▶ **Problem to solve**: Look through the data below for the line with "[143 100 122", and transcribe it exactly together with each line after it up to and including the line with "136 109 156 121]". Give nothing else.

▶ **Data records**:
↓↓↓

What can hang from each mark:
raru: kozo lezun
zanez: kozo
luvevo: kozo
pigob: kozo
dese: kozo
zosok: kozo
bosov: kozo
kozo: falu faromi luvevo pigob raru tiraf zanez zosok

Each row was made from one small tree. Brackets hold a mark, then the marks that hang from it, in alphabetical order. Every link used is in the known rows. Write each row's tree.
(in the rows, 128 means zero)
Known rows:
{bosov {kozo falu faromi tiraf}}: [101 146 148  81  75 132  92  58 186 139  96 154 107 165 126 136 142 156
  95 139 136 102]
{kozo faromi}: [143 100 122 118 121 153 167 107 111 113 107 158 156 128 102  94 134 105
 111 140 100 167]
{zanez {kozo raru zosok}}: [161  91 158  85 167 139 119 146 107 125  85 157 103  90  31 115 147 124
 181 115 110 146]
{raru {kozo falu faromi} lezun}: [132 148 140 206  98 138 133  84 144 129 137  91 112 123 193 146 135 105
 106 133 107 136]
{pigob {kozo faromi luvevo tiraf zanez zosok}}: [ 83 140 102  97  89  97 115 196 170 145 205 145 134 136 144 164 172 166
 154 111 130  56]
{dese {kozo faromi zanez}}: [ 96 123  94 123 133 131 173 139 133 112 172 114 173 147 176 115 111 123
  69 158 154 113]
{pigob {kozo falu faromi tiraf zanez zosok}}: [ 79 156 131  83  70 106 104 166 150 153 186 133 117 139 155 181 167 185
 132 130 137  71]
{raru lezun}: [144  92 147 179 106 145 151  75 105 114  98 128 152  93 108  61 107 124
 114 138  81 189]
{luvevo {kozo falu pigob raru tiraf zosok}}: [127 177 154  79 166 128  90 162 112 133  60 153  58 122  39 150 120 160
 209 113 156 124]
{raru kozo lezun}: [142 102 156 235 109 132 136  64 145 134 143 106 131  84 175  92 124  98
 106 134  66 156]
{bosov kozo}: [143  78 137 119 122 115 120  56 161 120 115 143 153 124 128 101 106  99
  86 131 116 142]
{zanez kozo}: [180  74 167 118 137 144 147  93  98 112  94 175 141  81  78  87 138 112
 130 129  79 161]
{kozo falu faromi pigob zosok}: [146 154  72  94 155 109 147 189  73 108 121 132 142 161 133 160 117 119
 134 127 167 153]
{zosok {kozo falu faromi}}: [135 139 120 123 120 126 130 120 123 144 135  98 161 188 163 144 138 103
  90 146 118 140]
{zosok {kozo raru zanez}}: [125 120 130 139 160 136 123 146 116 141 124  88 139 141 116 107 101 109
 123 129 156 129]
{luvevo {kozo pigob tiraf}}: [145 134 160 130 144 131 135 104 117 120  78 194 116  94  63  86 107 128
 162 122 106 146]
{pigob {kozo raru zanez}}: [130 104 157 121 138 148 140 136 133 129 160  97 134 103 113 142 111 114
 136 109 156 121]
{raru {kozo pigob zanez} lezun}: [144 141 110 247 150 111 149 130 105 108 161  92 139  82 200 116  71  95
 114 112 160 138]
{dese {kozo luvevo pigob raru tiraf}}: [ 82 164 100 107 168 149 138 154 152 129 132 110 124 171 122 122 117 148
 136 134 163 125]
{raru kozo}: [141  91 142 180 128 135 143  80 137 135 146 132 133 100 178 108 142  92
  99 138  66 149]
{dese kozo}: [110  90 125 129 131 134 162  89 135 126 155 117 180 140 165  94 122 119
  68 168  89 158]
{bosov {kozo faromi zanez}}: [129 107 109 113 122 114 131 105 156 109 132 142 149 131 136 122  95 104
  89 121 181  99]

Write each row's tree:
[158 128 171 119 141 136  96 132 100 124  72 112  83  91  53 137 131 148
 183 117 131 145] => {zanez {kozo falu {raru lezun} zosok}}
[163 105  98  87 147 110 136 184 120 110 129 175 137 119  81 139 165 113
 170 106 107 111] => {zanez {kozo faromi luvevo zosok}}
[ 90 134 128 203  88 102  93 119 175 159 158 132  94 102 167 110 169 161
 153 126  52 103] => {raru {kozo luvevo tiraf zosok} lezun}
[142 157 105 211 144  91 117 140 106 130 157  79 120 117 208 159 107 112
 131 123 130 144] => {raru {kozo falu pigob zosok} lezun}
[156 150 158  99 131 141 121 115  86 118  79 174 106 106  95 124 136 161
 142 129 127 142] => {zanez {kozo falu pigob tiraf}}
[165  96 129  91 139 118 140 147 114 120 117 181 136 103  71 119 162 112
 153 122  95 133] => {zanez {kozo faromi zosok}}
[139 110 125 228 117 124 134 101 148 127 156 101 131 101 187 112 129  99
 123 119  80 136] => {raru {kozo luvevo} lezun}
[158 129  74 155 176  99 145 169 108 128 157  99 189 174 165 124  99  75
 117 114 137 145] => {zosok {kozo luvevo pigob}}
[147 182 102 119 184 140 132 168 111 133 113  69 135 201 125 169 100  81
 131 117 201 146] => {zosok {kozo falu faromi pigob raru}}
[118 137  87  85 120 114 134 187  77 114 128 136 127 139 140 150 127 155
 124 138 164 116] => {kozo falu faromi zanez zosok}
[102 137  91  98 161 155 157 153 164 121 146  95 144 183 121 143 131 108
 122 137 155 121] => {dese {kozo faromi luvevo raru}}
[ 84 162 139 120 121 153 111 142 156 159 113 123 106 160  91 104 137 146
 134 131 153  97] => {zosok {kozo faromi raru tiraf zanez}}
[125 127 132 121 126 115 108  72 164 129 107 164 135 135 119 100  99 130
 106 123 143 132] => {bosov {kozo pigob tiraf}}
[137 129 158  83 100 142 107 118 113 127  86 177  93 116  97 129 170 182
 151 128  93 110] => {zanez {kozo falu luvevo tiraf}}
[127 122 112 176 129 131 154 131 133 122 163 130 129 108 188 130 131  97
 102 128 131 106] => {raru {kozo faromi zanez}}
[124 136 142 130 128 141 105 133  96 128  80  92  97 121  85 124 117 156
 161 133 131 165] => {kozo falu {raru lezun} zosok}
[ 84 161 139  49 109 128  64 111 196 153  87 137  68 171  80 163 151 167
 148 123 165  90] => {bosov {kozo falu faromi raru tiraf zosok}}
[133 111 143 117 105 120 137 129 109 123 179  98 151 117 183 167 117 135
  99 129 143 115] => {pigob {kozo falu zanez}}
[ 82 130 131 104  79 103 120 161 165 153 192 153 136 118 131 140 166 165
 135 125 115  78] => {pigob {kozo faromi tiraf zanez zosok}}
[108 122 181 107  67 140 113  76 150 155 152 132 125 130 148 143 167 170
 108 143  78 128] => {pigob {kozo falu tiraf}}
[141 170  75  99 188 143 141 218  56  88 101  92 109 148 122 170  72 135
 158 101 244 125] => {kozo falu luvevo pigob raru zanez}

↑↑↑
↓↓↓

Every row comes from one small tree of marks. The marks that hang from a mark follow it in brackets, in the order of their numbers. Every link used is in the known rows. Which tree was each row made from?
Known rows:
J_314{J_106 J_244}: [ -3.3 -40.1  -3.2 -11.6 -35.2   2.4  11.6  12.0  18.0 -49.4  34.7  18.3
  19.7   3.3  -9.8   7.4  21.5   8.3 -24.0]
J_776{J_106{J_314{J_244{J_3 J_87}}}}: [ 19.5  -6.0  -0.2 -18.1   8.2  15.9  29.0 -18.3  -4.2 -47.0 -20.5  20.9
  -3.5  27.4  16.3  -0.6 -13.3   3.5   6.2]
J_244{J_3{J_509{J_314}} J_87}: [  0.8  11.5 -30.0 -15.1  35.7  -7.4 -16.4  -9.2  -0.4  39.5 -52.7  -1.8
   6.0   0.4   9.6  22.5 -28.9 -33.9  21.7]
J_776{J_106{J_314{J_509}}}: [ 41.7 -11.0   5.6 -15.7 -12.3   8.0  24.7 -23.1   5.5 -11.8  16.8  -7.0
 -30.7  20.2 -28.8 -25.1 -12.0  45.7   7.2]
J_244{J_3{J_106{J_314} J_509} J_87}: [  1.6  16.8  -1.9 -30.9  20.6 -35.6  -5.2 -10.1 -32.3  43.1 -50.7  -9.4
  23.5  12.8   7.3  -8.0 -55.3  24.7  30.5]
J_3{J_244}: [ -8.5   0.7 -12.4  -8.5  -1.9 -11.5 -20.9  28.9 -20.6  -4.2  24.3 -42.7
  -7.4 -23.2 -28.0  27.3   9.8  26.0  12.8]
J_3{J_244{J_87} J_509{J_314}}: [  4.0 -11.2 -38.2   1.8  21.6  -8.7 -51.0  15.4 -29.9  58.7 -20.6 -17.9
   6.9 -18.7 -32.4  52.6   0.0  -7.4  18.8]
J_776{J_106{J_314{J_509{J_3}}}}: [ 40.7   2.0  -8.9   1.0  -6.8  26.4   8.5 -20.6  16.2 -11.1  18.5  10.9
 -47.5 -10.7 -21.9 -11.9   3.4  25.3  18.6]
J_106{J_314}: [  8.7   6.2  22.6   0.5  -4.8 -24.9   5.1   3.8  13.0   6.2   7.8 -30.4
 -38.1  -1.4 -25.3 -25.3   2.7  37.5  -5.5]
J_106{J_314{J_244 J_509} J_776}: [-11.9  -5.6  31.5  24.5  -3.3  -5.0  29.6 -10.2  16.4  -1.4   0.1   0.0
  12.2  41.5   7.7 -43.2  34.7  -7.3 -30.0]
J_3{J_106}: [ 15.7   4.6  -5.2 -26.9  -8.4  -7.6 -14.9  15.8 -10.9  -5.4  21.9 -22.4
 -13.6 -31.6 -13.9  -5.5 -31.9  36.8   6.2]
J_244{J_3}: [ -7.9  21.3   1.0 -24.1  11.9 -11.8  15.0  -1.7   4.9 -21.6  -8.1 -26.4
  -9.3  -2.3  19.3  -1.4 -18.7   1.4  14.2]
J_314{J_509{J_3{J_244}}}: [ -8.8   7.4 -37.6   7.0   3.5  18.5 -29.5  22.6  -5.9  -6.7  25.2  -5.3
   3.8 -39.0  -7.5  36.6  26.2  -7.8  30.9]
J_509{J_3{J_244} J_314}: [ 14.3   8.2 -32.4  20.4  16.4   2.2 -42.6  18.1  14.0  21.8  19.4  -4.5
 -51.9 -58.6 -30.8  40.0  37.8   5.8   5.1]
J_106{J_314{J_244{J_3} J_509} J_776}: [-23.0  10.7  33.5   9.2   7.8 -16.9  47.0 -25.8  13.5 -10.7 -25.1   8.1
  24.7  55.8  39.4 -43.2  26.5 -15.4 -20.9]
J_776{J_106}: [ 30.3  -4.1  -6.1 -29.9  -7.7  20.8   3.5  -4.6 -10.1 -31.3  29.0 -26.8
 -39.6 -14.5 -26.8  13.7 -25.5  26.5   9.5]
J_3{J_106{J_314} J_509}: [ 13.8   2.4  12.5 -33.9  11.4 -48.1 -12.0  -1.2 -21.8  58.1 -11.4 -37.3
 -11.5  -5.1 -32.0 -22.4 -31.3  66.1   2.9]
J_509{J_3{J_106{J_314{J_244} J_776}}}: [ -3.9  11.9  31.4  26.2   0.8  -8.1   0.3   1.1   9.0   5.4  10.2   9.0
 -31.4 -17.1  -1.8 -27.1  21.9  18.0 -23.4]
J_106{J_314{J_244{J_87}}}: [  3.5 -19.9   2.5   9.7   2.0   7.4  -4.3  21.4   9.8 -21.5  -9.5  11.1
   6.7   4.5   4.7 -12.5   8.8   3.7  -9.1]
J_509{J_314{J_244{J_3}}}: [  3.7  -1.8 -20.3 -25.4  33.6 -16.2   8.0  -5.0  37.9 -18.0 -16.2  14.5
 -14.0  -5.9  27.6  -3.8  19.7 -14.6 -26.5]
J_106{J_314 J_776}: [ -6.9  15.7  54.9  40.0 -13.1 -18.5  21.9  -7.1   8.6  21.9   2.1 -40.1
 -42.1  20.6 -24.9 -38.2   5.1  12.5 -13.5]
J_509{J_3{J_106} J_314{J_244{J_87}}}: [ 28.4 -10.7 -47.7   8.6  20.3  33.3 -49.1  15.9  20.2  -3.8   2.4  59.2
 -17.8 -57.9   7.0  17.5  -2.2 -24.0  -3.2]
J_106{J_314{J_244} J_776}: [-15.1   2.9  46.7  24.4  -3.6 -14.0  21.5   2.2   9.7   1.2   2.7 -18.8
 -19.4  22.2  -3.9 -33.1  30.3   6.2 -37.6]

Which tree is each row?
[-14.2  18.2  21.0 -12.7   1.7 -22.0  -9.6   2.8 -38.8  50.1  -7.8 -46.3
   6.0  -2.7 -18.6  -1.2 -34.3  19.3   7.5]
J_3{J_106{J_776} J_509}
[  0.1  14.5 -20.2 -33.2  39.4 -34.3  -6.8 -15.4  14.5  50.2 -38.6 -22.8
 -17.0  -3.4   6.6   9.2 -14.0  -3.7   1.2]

↑↑↑
↓↓↓

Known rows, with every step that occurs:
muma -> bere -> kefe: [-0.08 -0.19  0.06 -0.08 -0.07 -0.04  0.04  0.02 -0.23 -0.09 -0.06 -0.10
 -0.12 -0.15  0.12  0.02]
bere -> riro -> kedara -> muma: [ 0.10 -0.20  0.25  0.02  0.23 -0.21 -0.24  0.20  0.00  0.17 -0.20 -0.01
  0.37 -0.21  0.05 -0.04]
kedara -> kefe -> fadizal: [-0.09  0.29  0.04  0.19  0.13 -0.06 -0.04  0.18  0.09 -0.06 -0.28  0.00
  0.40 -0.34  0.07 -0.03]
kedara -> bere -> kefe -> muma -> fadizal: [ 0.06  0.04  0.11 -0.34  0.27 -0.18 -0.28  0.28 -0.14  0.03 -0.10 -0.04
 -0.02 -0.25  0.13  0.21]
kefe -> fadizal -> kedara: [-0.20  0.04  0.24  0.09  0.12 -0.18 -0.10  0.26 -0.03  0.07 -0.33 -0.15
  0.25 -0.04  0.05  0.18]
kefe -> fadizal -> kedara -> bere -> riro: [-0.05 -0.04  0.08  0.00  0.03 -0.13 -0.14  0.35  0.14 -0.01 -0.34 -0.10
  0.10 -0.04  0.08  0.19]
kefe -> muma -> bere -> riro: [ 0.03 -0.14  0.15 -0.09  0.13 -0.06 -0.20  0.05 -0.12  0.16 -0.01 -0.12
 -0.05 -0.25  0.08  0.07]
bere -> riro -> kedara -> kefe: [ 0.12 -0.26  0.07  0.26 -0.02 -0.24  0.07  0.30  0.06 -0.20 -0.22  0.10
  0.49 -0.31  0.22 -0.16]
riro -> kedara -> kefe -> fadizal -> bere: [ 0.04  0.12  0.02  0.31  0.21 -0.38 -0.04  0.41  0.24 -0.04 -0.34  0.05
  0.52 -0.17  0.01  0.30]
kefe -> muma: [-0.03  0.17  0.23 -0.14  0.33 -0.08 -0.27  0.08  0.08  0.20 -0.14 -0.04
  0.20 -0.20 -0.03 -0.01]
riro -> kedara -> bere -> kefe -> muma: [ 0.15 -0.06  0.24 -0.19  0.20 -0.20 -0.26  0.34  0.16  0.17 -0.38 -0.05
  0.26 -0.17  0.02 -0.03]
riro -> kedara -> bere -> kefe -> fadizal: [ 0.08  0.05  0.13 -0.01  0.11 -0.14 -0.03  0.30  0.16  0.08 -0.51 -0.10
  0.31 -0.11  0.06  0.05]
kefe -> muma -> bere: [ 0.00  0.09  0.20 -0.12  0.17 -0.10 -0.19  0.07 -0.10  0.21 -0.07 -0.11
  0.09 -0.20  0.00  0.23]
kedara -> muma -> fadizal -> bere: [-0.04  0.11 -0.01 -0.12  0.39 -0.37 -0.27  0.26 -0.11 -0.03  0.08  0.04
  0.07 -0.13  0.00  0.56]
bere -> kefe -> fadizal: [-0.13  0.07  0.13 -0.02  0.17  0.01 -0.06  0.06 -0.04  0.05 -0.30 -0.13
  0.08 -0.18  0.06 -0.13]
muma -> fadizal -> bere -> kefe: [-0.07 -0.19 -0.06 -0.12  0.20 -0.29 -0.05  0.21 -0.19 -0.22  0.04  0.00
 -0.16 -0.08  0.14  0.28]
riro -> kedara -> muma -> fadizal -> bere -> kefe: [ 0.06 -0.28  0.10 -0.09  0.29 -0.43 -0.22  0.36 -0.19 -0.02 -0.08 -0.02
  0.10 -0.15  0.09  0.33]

↑↑↑

▶ **Solution to the exercise**:
{kozo faromi}: [143 100 122 118 121 153 167 107 111 113 107 158 156 128 102  94 134 105
 111 140 100 167]
{zanez {kozo raru zosok}}: [161  91 158  85 167 139 119 146 107 125  85 157 103  90  31 115 147 124
 181 115 110 146]
{raru {kozo falu faromi} lezun}: [132 148 140 206  98 138 133  84 144 129 137  91 112 123 193 146 135 105
 106 133 107 136]
{pigob {kozo faromi luvevo tiraf zanez zosok}}: [ 83 140 102  97  89  97 115 196 170 145 205 145 134 136 144 164 172 166
 154 111 130  56]
{dese {kozo faromi zanez}}: [ 96 123  94 123 133 131 173 139 133 112 172 114 173 147 176 115 111 123
  69 158 154 113]
{pigob {kozo falu faromi tiraf zanez zosok}}: [ 79 156 131  83  70 106 104 166 150 153 186 133 117 139 155 181 167 185
 132 130 137  71]
{raru lezun}: [144  92 147 179 106 145 151  75 105 114  98 128 152  93 108  61 107 124
 114 138  81 189]
{luvevo {kozo falu pigob raru tiraf zosok}}: [127 177 154  79 166 128  90 162 112 133  60 153  58 122  39 150 120 160
 209 113 156 124]
{raru kozo lezun}: [142 102 156 235 109 132 136  64 145 134 143 106 131  84 175  92 124  98
 106 134  66 156]
{bosov kozo}: [143  78 137 119 122 115 120  56 161 120 115 143 153 124 128 101 106  99
  86 131 116 142]
{zanez kozo}: [180  74 167 118 137 144 147  93  98 112  94 175 141  81  78  87 138 112
 130 129  79 161]
{kozo falu faromi pigob zosok}: [146 154  72  94 155 109 147 189  73 108 121 132 142 161 133 160 117 119
 134 127 167 153]
{zosok {kozo falu faromi}}: [135 139 120 123 120 126 130 120 123 144 135  98 161 188 163 144 138 103
  90 146 118 140]
{zosok {kozo raru zanez}}: [125 120 130 139 160 136 123 146 116 141 124  88 139 141 116 107 101 109
 123 129 156 129]
{luvevo {kozo pigob tiraf}}: [145 134 160 130 144 131 135 104 117 120  78 194 116  94  63  86 107 128
 162 122 106 146]
{pigob {kozo raru zanez}}: [130 104 157 121 138 148 140 136 133 129 160  97 134 103 113 142 111 114
 136 109 156 121]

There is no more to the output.